I'm not sure if it's wise to rewrite this code in a functional style. I've seen some attempts to write pair interaction calculations in a functional manner and each one of them was harder to follow than two nested loops.
Before looking at structs vs. classes (I'm sure someone else has something smart to say about this), maybe you can try optimizing the calculation itself?
You're calculating two acceleration deltas, let's call them dAi and dAj:
dAi = r*m1*m2/(rm*sqrt(rm)) / m1
dAj = r*m1*m2/(rm*sqrt(rm)) / m2
[note: m1 = bodies.[i].mass, m2=bodies.[j].mass]]
The division by mass cancels out like this:
dAi = rm2 / (rmsqrt(rm))
dAj = rm1 / (rmsqrt(rm))
Now you only have to calculate r/(rmsqrt(rm)) for each pair (i,j).
This can be optimized further, because 1/(rmsqrt(rm)) = 1/(rm^1.5) = rm^-1.5, so if you let r' = r * (rm ** -1.5), then Edit: no it can't, that's premature optimization talking right there (see comment). Calculating r' = 1.0 / (r * sqrt r) is fastest.
dAi = m2 * r'
dAj = m1 * r'
Your code would then become something like
member this.Integrate(dT, (bodies:Body[])) =
for i = 0 to bodies.Length - 1 do
for j = (i + 1) to bodies.Length - 1 do
let r = (b2.Position - b1.Position)
let rm = (float32)r.MagnitudeSquared + softeningLengthSquared
let r' = r * (rm ** -1.5)
bodies.[i].Acceleration <- bodies.[i].Acceleration + r' * bodies.[j].Mass
bodies.[j].Acceleration <- bodies.[j].Acceleration - r' * bodies.[i].Mass
bodies.[i].Position <- bodies.[i].Position + bodies.[i].Velocity * dT
bodies.[i].Velocity <- bodies.[i].Velocity + bodies.[i].Acceleration * dT
Look, ma, no more divisions!
Warning: untested code.

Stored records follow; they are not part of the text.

Below is a small trained network, with its code and all its weights. Each question gives an input and a target symbol and asks what happens when units are switched off, that is, made to give their printed mean instead of their output.

import numpy as np


def w(rows, s, z=0):
    codes = np.array(rows[::2]) - 128.0
    scale = np.full(codes.shape[1], s)
    scale[-1] = z or s
    return codes * scale


def norm(h):
    return h / np.sqrt((h * h).mean(-1, keepdims=True) + 1e-5)


def f(y):
    return y / 2 * (1 + np.tanh(0.7978845608 * (y + 0.044715 * y**3)))


def softmax(a):
    e = np.exp(a - a.max(-1, keepdims=True))
    return e / e.sum(-1, keepdims=True)


def log_softmax(a):
    a = a - a.max(-1, keepdims=True)
    return a - np.log(np.exp(a).sum(-1, keepdims=True))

Try at your own risk.
I'd like to play arround with your code, but it's difficult since the definition of Body and FloatVector is missing and they also seem to be missing from the orginal blog post you point to.
I'd hazard a guess that you could improve your performance and rewrite in a more functional style using F#'s lazy computations:
http://msdn.microsoft.com/en-us/library/dd233247(VS.100).aspx
The idea is fairly simple you wrap any expensive computation that could be repeatedly calculated in a lazy ( ... ) expression then you can force the computation as many times as you like and it will only ever be calculated once.